The epoxide hydrolase StEH1 catalyzes the hydrolysis of trans -methylstyrene oxide to 1-phenyl-propane-1,2-diol. The ( S , S )-epoxide is exclusively transformed into the (1 R ,2 S )-diol, while hydrolysis of the ( R , R )-epoxide results in a mixture of product enantiomers. In order to understand the differences in the stereoconfigurations of the products, the reactions were studied kinetically during both the pre-steady-state and steady-state phases. A number of closely related StEH1 variants were analyzed in parallel, and the results were rationalized by structure-activity analysis using the available crystal structures of all tested enzyme variants. Finally, empirical valence-bond simulations were performed in order to provide additional insight into the observed kinetic behaviour and ratios of the diol product enantiomers. These combined data allow us to present a model for the flux through the catalyzed reactions.

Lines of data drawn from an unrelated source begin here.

Below is a small trained network, with its code and all its weights. Each question gives an input and a class and asks what happens when units are switched off, that is, made to give their printed mean instead of their output.

import numpy as np


def w(rows, s, z=0):
    codes = np.array(rows[::2]) - 128.0
    scale = np.full(codes.shape[1], s)
    scale[-1] = z or s
    return codes * scale


def norm(h):
    return h / np.sqrt((h * h).mean(-1, keepdims=True) + 1e-5)


def f(y):
    return y / 2 * (1 + np.tanh(0.7978845608 * (y + 0.044715 * y**3)))


def log_softmax(a):
    a = a - a.max(-1, keepdims=True)
    return a - np.log(np.exp(a).sum(-1, keepdims=True))


def net(x, mask):
    res = np.array(x, float).reshape(1, 3) / 4 @ E
    u = 0
    for l in range(3):
        y = f(norm(res) @ A[l][:, :-1].T + A[l][:, -1])
        res = res + np.where(mask[u : u + 9], y, B[l][:, -1]) @ B[l][:, :-1]
        u += 9
    return log_softmax(norm(res)[-1] @ U[:, :-1].T + U[:, -1])


A, B = {}, {}
E = w([
[107,176,139,77,135,99],'x0',
[172,96,254,98,177,149],'x1',
[71,115,124,144,179,124],'x2',
],0.00075)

With the ( R , R )-epoxide, ring opening may occur at either C atom and with similar energy barriers for hydrolysis, resulting in a mixture of diol enantiomer products. However, with the ( S , S )-epoxide, although either epoxide C atom may react to form the covalent enzyme intermediate, only the pro -( R , S ) alkylenzyme is amenable to subsequent hydrolysis. Previously contradictory observations from kinetics experiments as well as product ratios can therefore now be explained for this biocatalytically relevant enzyme.